Огромная военно-морская база в Портсмуте располагалась прямо в устье устья реки.
"Береговые наблюдатели уже заметили нас", - продолжил Колгрейв. "Новости достигнут Портсмута. Флот выйдет".
Нам не приходило в голову, что о нас могли забыть. Или что нас могли не узнать. Но мы не знали, как долго нас не было, и Дракон не выглядел так же.
"Нам лучше отправить этого ублюдка в море", - сказал Тор. "Направляйся к нижнему побережью Фрейланда. Отсиживайся в бухте, пока мы не узнаем, что происходит". В голосе боцмана появились какие-то нотки. От него пахло страхом.
Мы никогда не были хорошо известны в островных королевствах. Мы редко грабили там.
"Мы сделаем это. А пока проверь это судно от носа до кормы. Проверь людей. Тор, осмотри все с верхушек.

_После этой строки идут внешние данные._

Rows near named flat spaces through zero:
bunop-nonep: [-14  -5 -16  22 -18 -13  16  -6 -55   0  -1   5  13  19 -25   0 -30  -4
  25  27   4  -4  22 -40]
sige-buvaz: [ -6 -26  11  41   4 -14  40  36 -42  25 -25  22  -2   9  15   0   9 -20
  23  -7 -17 -44   2   7]
sige-buvaz: [-11 -26 -39   7 -10   4  -1 -21  15 -17 -17  43 -16  27  38  38  -3  39
  16   7  42  18 -22   8]
vud-difuf: [-14   0 -22  -3   4  25  -3 -12  24 -28  11  10  -5 -13  12  10 -10  -4
   8   0  -4  28 -19   6]
dore-fis: [  5 -39 -38 -17  23 -23  14 -22 -43  -3 -29 -18   8  42  39  31 -30 -23
  28  29   5  -9  -5 -13]
bunop-nonep: [  4 -31 -25  -9   9   8  10   9 -17   3 -17 -10   5  10  28  -9  -3 -56
  18 -11 -44 -17  10  -2]
dore-fis: [ -2  -3  -8   3  15   3   8 -11   5  -4   5   9   7  -5   3  23 -14  17
   4   8   7  12  -6 -14]
vud-difuf: [ 23  -7  31  52  99  41 -28  36  -7  16  36 -45   4 -24   4  10 -22 -25
   0  -7 -21  13 -33   4]
bunop-nonep: [ -4  32 -20 -33   1  18  -3   9  14 -27  -9   1 -11  -9  10   7  21  -5
   7  -3  20  -5  -5  34]
vud-difuf: [ 16  -5  -6  22  20   8 -20   9   2  28  13 -46 -17  12 -24   1  -4  -9
  17 -16  18 -33  -9  17]
vud-difuf: [ -6 -26 -10 -30 -16 -14  24 -47  27   8   1 -19  26   0   0  -6  -7  -1
 -13   1 -19   7   5 -37]
sige-buvaz: [  2  -6  -4  16 -26   6 -26   3  14  10   3  -3 -22  17  -9 -17  14   7
   1 -17  19  -8  -3  19]
bunop-nonep: [-26 -27  -4  52 -32  20  11  17 -21  -2   0  42   2   5   4 -27   4 -10
  13  -7 -19  10   7 -21]
dore-fis: [ 18  44  -5 -74 -19 -24 -56 -25   4 -48  11 -10 -16  -8  -9  -7 -42 -34
 -21  22 -43  50  20  17]
vud-difuf: [  1   0  34 -12   3 -31  27   9 -37  -3 -16  30  26 -12  15  -5  -8 -10
 -20  20 -45  11  23 -27]
sige-buvaz: [ -4  22 -30  -9   0  20   3  -1  19  -6  19 -24 -10 -23 -37   2 -16 -33
  26 -18 -20 -20   5  11]
bunop-nonep: [-27 -37  43  -4 -38 -16  20 -25  48   0  -6  -7   0  -3  37 -45  36  -7
 -40  -9 -22  21 -44  21]
vud-difuf: [ 18  -5   9 -34   6 -27 -27   4 -24 -12 -20 -21 -13  21  34 -11  -7 -42
  -9  13 -25   5  -3  31]
vud-difuf: [ -7 -24  17  42  -2  15 -16   1 -12   2   5  27  14  17  18 -10  10  43
 -18  13  30  39  -7 -33]
dore-fis: [ -6  29 -21 -32 -32  14 -12  -1  44 -23  -4  17 -25 -11  -1  -2  26   6
  -1 -21  14  -2  -2  41]
bunop-nonep: [ 36   4   2 -43  16 -35 -48  -3 -19 -16 -10  -8 -23  14  24  11 -38 -39
 -10  13 -44  21   9  28]
sige-buvaz: [-11   6 -31 -19  21   5  39 -20  21  -6  -4  -7   8 -11   1  42  -4  16
  22   4  27 -18 -16   1]
bunop-nonep: [  2   4  25   9  21  17   2  34 -49  13 -11 -31  31  11   8 -35  37 -12
  -9  10  19 -16  15 -20]
dore-fis: [ -7 -52 -17  11 -39 -30   7 -10 -31  22 -26 -25 -14  50  13 -28  -3 -46
  22  -3 -15 -36  -1   9]
bunop-nonep: [-49  10 -42 -33 -55  20  25  -6   0 -53 -25  10 -10   5  27 -26  27 -42
  25   7   4   0 -14  34]
sige-buvaz: [  1   1   4  -1  18  10  -2   9 -18  -8   1  -5  12  -5  10  -5  -4 -17
  -1   8 -15  11   3 -10]
vud-difuf: [  3 -31 -10 -18 -19  -2  -9 -29  22  11 -13 -11  11  30  24 -11  26  26
 -19  -3  31   7  -2 -16]
dore-fis: [ 21 -42  15  39   7  -4 -12   4  -9  56  -8 -17  11  42   4  -7  31  48
 -13 -11  55 -25   5 -27]
sige-buvaz: [ -1 -16 -22  30   1  29 -11  29 -18   3  -3   4 -13   9   7 -14   3 -37
  26 -19 -17 -14   5  11]
dore-fis: [-21 -19  10  17  -3 -26  23   6 -35 -12 -21   5 -16  18  30   4 -11 -26
  18  22  -7  -6 -33  31]
dore-fis: [  9   3  14  44  42  26   5  21  -3  29  17  -7  15  -9 -20  15  11  39
   2  -7  38 -14  -2 -23]
dore-fis: [-25  37 -49 -25  15  36  35   8  30 -44  -7  28 -14 -34  13  44   6  -6
  38  -6  15 -10 -22  42]
vud-difuf: [ -1   8   0 -16   1 -16   6  -8  -8 -11   5 -14  -4 -12 -10   0 -29 -37
   7   8 -41   2   0   6]
dore-fis: [  8   1 -48   5  28   8  -8  12 -35   4 -10 -45 -22  32  -4  27 -16 -29
  53   5  37 -47 -10  29]
vud-difuf: [  5 -11  19  16  -5 -16   2  -9 -10  28  10 -24  12   8 -26 -14  -6   8
  -8   3   1 -10   9 -26]
vud-difuf: [  9   0 -11  52  18  31 -36  43 -18   5  -3  17 -33  23  10  12  15  18
  24 -11  50 -12 -14  34]
sige-buvaz: [-15   8   4  19  34  37  29  11  30   3   3   6  14 -18  13  23  40  51
   0  -6  60  -7 -31   3]
bunop-nonep: [-17  -3  31 -15 -32  -5 -12 -17  35 -13   0 -19  -8   2  19 -39  33   1
 -34   1   9  24 -33  29]
sige-buvaz: [  1  20  -8 -22  31  26   8  -4  17 -14  15  -8  23 -31  -4  11  -4  -2
  -4   0 -11  15   5 -19]
bunop-nonep: [-27 -34  17  27 -45  -8   4 -24  -1   5   7 -13   6  18  -3 -44   4  -5
 -11   8  -5  18 -15 -19]
sige-buvaz: [-14  -2 -24 -15  44  13  24  -9 -24 -32 -10  -2  20  -1  37  35 -20  -8
  19  34  10  20 -21 -11]
dore-fis: [ -5  16  -9  20 -17  10 -14  13  -1   4  19 -26 -26  -5 -43 -18 -11 -33
  24 -16 -10 -24   0  24]
sige-buvaz: [ -2  -9 -11  17 -13   3  -4   8  -2   5  -3   6 -15  10  -2  -4   2  -7
  14 -11   1 -13  -2  13]
bunop-nonep: [ 18  -9  46   8  29   2  -6  36 -11  14 -11   7  11  -7  34 -20  30  -8
 -30 -10 -22   3   1   7]
[ 12  -1  12  14  20   7 -34  23 -19  -4  -3  -6 -14  15  21  -4   4  -7
  -4   5  11  10 -13  23]  vud-difuf
[-27  -5  23  36 -23   3  30  16 -17  -2  -6  42  12  -7   5 -16  18  17
  -4   6   1   7  -1 -15]  bunop-nonep
[-22  -1  10  13   1   1  55  -8   4  18   0  -7  28 -11 -16   4  21  31
   2   4  31 -25  -6 -27]  bunop-nonep
[  3  24  26 -38 -16  -5  -9  10   5 -18  -5  10   7 -21   9 -31  17 -22
 -31  -2 -39  19  19   8]  dore-fis
[ 31   9  73 -30 -19 -52 -24  -5 -11  38   0 -45  20   9 -24 -52  22   6
 -62   4 -14  -6  32 -19]  sige-buvaz
[  1 -32 -20  14  14  20  22 -13  42  30  10 -18   7  -9  -6   8   5   0
  11 -32  -7 -24  -8 -13]  bunop-nonep
[ 15 -11  -7  -6  44  17   9   3  21  18   5 -30   9 -13   7  14   4 -13
   4 -19 -10 -19  -8   2]  vud-difuf
[ -1  -2 -17 -28 -17   3   3 -19  32 -10  -7  22   4  -4  14   6  11  18
 -11  -7   3  13   6  -5]  dore-fis
[ 14  19  19  -9  39  -1   6  38 -22  -6 -11  11  -1 -20  20  11   2 -26
   0   0 -29 -10   4  23]  vud-difuf
[-18  10  20 -17  14 -51  44 -20 -41 -19 -13  -7  11   0   7  29 -36  -5
   7  52  -4   3 -22   0]  sige-buvaz
[-13  12  23  35  33  22  34  25 -18   5  23  -1  25 -42 -25  -4 -13 -21
   8   0 -38  -3   4 -27]  dore-fis
[  3  11   5  18  44  27 -46  18  -8 -34  23 -19 -25 -11  16   3 -33 -42
   8  11 -24  41 -38  38]  vud-difuf
[-12  29 -11  15   2  52  26  33  28   9  19   0   7 -46 -39 -17  31 -15
  17 -42 -13 -35  17   0]  dore-fis
[  1   0   7  47  14  20 -51   5  -7  -2  34 -36 -24  11 -23 -11 -25  -7
   9   6  17  22 -29  15]  vud-difuf
[-17   4 -23 -16   8 -16  26 -25 -10 -38  -4  36   2 -11  15  45 -48   0
  18  32 -19  31 -12  -8]  sige-buvaz
[-14  -7  -8  -1   8  13  20  -9   9 -20   4  28  15 -20  15  12 -13  -1
   0   6 -24  28  -5 -19]  vud-difuf
[ -4  32   4   2   5  20   9   1  34   9  24 -21   2 -30 -42   0  14  19
   0 -17  20 -17  -3   3]  vud-difuf
[ 13 -27  36  44  36 -31  -8  16 -75  27  -5 -38   5  36   5  -4 -26 -17
   5  32   4 -11 -11 -12]  dore-fis
[-17   3 -44 -42 -33   1  -1 -16  21 -44 -16  16 -28   1  26   4  -9 -42
  20  -3 -25   9 -12  43]  bunop-nonep
[ 13  15  23  15 -12  -7 -38  11 -13  12  22 -31 -14   2 -41 -31 -13 -21
  -6  -5 -16  -2  12   6]  dore-fis

Rows near named flat spaces through zero:
vodesipi: [ 58   9  -3  20  69   4  11 -13   9 -42 -44 -48 -18 -43  41 -28 -11 -20
  13  23 -52  -8  16 -53]
rivanderi: [ 16  10  -6  22   2  -8  -9  -4  60  12 -17  10  -5  -7  24 -16   7 -17
 -21  25 -23  27 -14 -15]
kitapevo: [-23  11 -23  -5  11  26  -4  26  -4 -21 -10  30   8  31  34  13  30  -2
 -25  -1 -14 -21  41 -25]
pimemzom: [-32 -21 -40 -11 -53  -1  17 -39 -84 -72  41  -7 -52  30  24 -68  27   0
  40 -20  27   7  17  -9]
kitapevo: [ -4  12  12   0 -46   8  14  18   9  24  20  -1  -6   6  -7  26  17   1
   6 -27 -24  25  -1  11]
kitapevo: [ 18 -15  -5  -4  10 -36 -18 -38 -23 -13  -7 -37  16 -10   8 -48 -65 -15
 -12  23  51  -9 -21  19]
rivanderi: [ -1   2 -36  14  -7  25  35  -2  46  -2  -3 -45 -27 -29 -16 -15  16   8
  29 -33 -42  44   8 -17]
rivanderi: [ 13 -37 -25 -31  35  21 -48  29  39  44 -69 -13  10 -18  -3 -55 -46 -39
 -33  16  39  -8  24 -53]
pimemzom: [-31  21 -27   9 -13 -10  21 -30  31 -17  23   4  36   9 -24  30   4  12
 -36  -5 -18   9 -12  30]
rivanderi: [  1  20  -5  -1   0 -19  -3 -25  20   1  -1   4  10   1  17 -14  -2 -14
 -36  24   0  12 -19  12]
kansezit: [ 14 -41  13 -13 -59 -23  11   2 -43  -6   6 -52   4  13 -46   6 -46 -34
  13 -39  19   3  -1 -19]
pimemzom: [-15   6  10   5 -56   3 -11  17  11  17  27  44   5  25  10  24  21   2
 -13  -7 -14  10   3  11]
pimemzom: [-10  -5 -13  11 -12  19   3   7 -21   1  29 -24  -2 -16   4  -8 -24  48
  48 -28  16  -1  13  45]
rivanderi: [-32 -22 -17   4  -5  -7 -16  17  28  14 -11  33   7  38 -14  -2   8  -5
 -20   7  45   3  -6  -5]
vodesipi: [-13  16 -29 -12  37  26  21  14  42  23 -30 -32  -9 -15  -7 -10  15   0
  -8 -13  -5  22   8  -8]
kansezit: [ 15  26  27 -10 -11   1  25  38 -16  23 -12 -32 -20  20  30  17  18 -26
  -1 -20  -9  18   7  -7]
pimemzom: [-25  -2 -19  16   5   4   3  11   8 -25  -1  30  -8  35  18   6  35   4
  -4   4   3  -4  12 -15]
rivanderi: [-42  28 -14 -43  25 -16  18 -39 -13  -2  -1  14   6  20 -22  -8  34 -14
 -52  17  33   1 -26  17]
kitapevo: [ 12  33   9 -27   8  15  -2 -34 -40  -8  23   2   1 -40  21 -12   2  15
  -1   9 -32 -15   7  23]
kansezit: [ 22   2  18 -27  10  12  -6  11 -31   9 -16 -14  -9 -13  11  -9  -6 -19
   1  -2  -7 -13  16 -23]
kansezit: [  1  -1 -29  21 -15 -20  32 -17 -15 -48  11 -73  36  10  -5  15 -54  -1
  -5 -30  -2  -4  11  18]
rivanderi: [ 32   7  45   4 -11  -9 -14  14 -43   2  10   9  -8   2  39   8  -8  -3
  17  10  -4 -17   2   7]
kansezit: [ -5  10  11 -33   2  26 -11   4 -16  14  -2  44 -29  -6  11 -13  49  -8
  -3  10 -19  -4  12 -26]
vodesipi: [-32  -2 -39  -9  30  25  18   0   6 -27 -11  -1  12   5 -24  15  19  10
 -11 -16 -11 -16  27 -21]
pimemzom: [-14  -3 -22   9 -18 -16   2 -16  19  -7   5  -7   7  14   0 -16 -10  -7
 -17   2  17  17 -12  11]
vodesipi: [ 34   8  55   1  -8  -2  13   9 -23  11  16  -9  18 -26 -34  67 -12   9
  20 -17 -47 -18  -5   8]
kansezit: [ 48 -23  76  12 -27 -25 -23   4  12  43   6  37 -16 -23 -39  27   0 -12
  27  19 -19   9 -45 -12]
kansezit: [ 73 -23  57  35 -36  -8 -41  51   5  42   0 -29  42 -29  15  40 -98   3
  24 -11 -17 -20  11  16]
kitapevo: [ 36   7  46 -12 -14 -18  19   2 -17  22  -7 -29 -26 -10 -10   8   6 -32
  12  -6 -16  21 -23 -14]
kansezit: [-14 -30  -4  20 -18  -3  -4  13  35   6  -2  30 -14  18 -32   9  23   0
  14  -3   6  15 -11 -22]
vodesipi: [ 15   7 -10  19 -37 -27  -2 -57 -34 -61  37  -3  -5  -2  45 -39 -15  -4
   1  19 -18   1  -6  13]
rivanderi: [  3 -24  35 -23  36  24 -12  51  -8  29 -42  52 -49  16 -17  10  67 -22
  22   9   6 -12  10 -72]
vodesipi: [  2   6 -15  21 -17  -6   3  18 -17 -10   8 -42   2  20  54 -21 -34   8
  13 -14  30   7  14  31]
kansezit: [ 25  10 -10  43  35   4  -1  38  34  -2 -24 -46  35  -5  42  21 -53  16
   1  -5  -7 -11  23  16]
vodesipi: [-29 -12 -36  -4  56  19   6  16  11 -25 -32   2  26  17 -22  22   4   4
 -21  -5   9 -33  31 -30]
vodesipi: [  0 -13  12   6 -30  -7   1  -5 -13 -14  16  24 -14  13 -10   9  20  -5
  13  -3 -12   2  -4 -15]
rivanderi: [  0  36   1  41  37 -18   2 -11  56  -3   0  25  19   1  30  22  14  21
 -22  36 -16   7 -26  33]
rivanderi: [ 21 -12  36 -33 -23 -24 -30 -31 -45 -12   4  43  13   2 -12   1  -5 -43
 -38  31 -10 -31  -8 -32]
vodesipi: [ 20   3  27 -15  21 -29 -35 -71 -31 -32  19  50  54 -34 -24  15 -34   1
 -42  53 -19 -56 -22  14]
pimemzom: [ 28 -16  16   7  21   0  -7  18  -6  19 -19 -30 -23 -19   7 -24 -23   3
  39   0  23   4  -5  -2]
pimemzom: [-30  17 -13 -21  63  10  12  -2 -27 -22 -15   9  15  15  -2  16  22  11
 -20   8  20 -36  13   3]
kitapevo: [  9  36 -13 -19 -18   8 -31 -22  18  48  23 -28  55 -50  30 -26 -78  24
 -38   6   7   3  -2  84]
pimemzom: [-25  16  16  -1 -75  10   0  10  -4 -10  42  86  -5  44   9  51  74  -8
 -24  -6 -58   4  13 -19]
kansezit: [ 31  -7  36  23  11 -25  12   1  22   6 -13  -7 -12  -7 -25  25   6 -14
  16   9 -17  13 -31 -18]
pimemzom: [  0  16  29 -19  28   4 -10  28  -5  59  -6 -12  25 -11  -8  23 -29  21
  -3  -3  41 -12 -11  52]
vodesipi: [  4  11 -12  10 -14   1  20  -8  -2 -18  10 -29 -10  -3  18  -9   1   1
  10 -13 -18  16   5   4]
kitapevo: [ 16  -6  10  21   6 -27 -11 -40  11  -7  16   2  16 -28 -18  -6 -32  19
   8  23   5  -2 -34  32]
kitapevo: [  0  12   5  -7  -4  13   6  15   9  18  -2   1  -6  -2   2  10  16  -2
  -2  -9 -16   9   5  -3]
kitapevo: [  0   0   9  24  56  33  -8  34  55  17 -20  46   9 -21 -21  51  31  35
  15   9 -39 -18  11 -18]
vodesipi: [ 24  14  12  25 -14 -42   7 -47 -31 -59  29 -19  48   0  13  29 -47  -2
 -24  14 -27 -27 -10  27]
kitapevo: [  5  -1  -9 -24  29  -9  -1 -36 -44 -29  -8 -15 -15 -11  14 -48  -6 -13
  -1  19  22 -14  -2  -9]
pimemzom: [ -7   7  -5  -1 -10   2  -6   0  18   9   5  11  23   1  -3  15  -7   3
 -23   0  -9  -2   2  11]
kansezit: [ 31  18 -12  25  88   3  -2 -19  23 -32 -29 -24  27 -43  25  -1 -31  18
  -5  32 -28 -30   9  -1]
rivanderi: [-46 -17 -34  30  24   0 -10  29  72  16 -19  39  15  39 -16  13  16  19
 -16  10  45   8  -9   7]
kitapevo: [-23 -34 -32  -2  34   6   3  40  30  10 -55 -13 -24  37 -12 -25  15 -26
  -1  -6  54  11  10 -50]
[-29   8  -8  -6  13 -23  -3 -41 -13 -27  21  27  52  12 -29  29 -14  15
 -41  18  18 -33 -16  37]  rivanderi
[ -8  10  -9   7 -10  -5  12  11  12  10   1 -25   6  13   9   3 -10   1
  -6 -13  14  16  -3  21]  vodesipi
[ -9  24  29  -6  17 -14   9  -5 -29  -5  11  33  -7  21   9  24  39   5
  -5  17   7 -12 -18  16]  rivanderi
[-39 -29 -44  18  -9  21 -17  -9  -8 -30  33  21  27  -1 -19  -3 -25  57
  25 -16  23 -28  24  33]  kitapevo
[ -3  35   6  -3  12   4  15  -8   2  -3   7  14 -12   0  23   7  39   4
  -9  10 -26   8  -5   9]  kansezit
[ 19   6   4  14  12 -10   0   2 -16 -17  -2 -29  19  -2  26   5 -36   3
   0   2   1 -16   8  14]  vodesipi
[ 21  -8  22 -22 -10  13  -1  -2 -27  -7  -4  14 -21 -14 -13   4  24 -23
   8  -3 -41  -9  13 -49]  kansezit
[ -3   3   1 -33  35  31 -24  -5 -22  18  -1  17  13 -39  -9 -10 -12  26
   3   8   5 -32  16  14]  vodesipi
[-10  18 -14   7  21  -7   1 -30  28 -13   0  27  -5  -3  10 -14  29   2
 -19  29 -10  10 -18   2]  kitapevo
[ -1  -5  -6   5  51  31 -16  41  46  34 -35  11  14 -17  -9  18  -2  18
   0   2  -2 -13  18 -12]  kitapevo
[-19   3 -32  -9  17   5  -9 -41  -8 -19  13   6   2 -20   4 -42  -6  23
  -1  15  17  -6  -3  24]  kitapevo
[-37 -10 -31 -15   0  17   0   4  21   8  -8  26 -18  16 -16 -20  37  -1
  -7  -3  18  14   4 -18]  vodesipi
[ 31 -19  29  -6  18  11 -13  43 -36   7 -23 -23  18  -4   1  28 -40  -7
  14 -14   3 -39  31 -21]  kitapevo
[  7  26  27 -23   0  14  11  -1   0  43  16 -15  20 -40 -35  38 -11  21
   1 -18 -25   1 -10  39]  vodesipi
[-10  27  -8  -3  12  15  -1  -9  -2 -21   8  35   5   3  29   9  33   7
 -21  14 -34 -14  17  -4]  kitapevo
[ 14   3   6  -6  37  -5  16 -17  -3 -25 -22  -4 -10  -9 -14   6  21 -21
  -7  13 -27  -8  -3 -39]  pimemzom
[-10 -37  15  10  11  11  -8  61 -16   0 -20  23   4  41 -20  46   7   2
  20 -18  24 -33  27 -34]  vodesipi
[-20  33 -27  -5  -3  13 -11  -5  21  -2   6  24  23   9  44  -5   9   4
 -47  13 -14  -2  17  17]  kitapevo
[-12  21 -18   6  42  -9   1 -26  53  -1 -16  19  20  -7  -6   3  14  -1
 -43  32  -9   5 -20   4]  rivanderi
[ -2   4  14 -25 -18  22 -26  21 -24  13   5  41   8   7  18  12  11  -5
 -17   1 -13 -24  28 -12]  pimemzom
[ 32 -12  28   8  17 -30   9 -14  -2  -1 -13 -30   0 -16 -29   8 -25 -16
  10   8   2   1 -29  -8]  kansezit
[-49 -17 -48   5 -13  32  -5  22   4 -16  12  22   9  26  -2   2  11  31
   7 -25  17 -11  37   3]  kitapevo
[-38  26 -16  -7 -43 -19  38 -16 -18 -10  33 -22  -3  39   3   4  18  -2
 -15 -24  21  29 -16  42]  kansezit
[-40   3 -34 -10 -26  18  12  -3  -8 -15  20  13 -15  21   5 -15  34  10
   2 -19   3  12  16   2]  kitapevo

Они могут уже охотиться за нами".
Из всех мужчин, которых я когда-либо знал, у Тора были лучшие глаза.
Команда толпилась внизу, касаясь друг друга и тихо переговариваясь. Их голоса тоже звучали отдаленно. Я не знаю, почему это было так. Вскоре все исправилось.
"Первая вахта", - крикнул Тор. "Такелаж. Приготовьтесь сменить паруса на морской галс".
Они двигались медленно, неуклюже, но разобрались в себе. Некоторые вскарабкались на снасти. Лэнк Тор сказал: "Готовы сменить курс, капитан".
Колгрейв крутанул штурвал. Тор проревел топменам:
Ничего не произошло.
Колгрейв попытался снова. И еще раз. Но Мстительный Д. не отвечал.
Мы просто стояли и смотрели друг на друга, пока Кид не крикнул вниз: "Парус, хо!"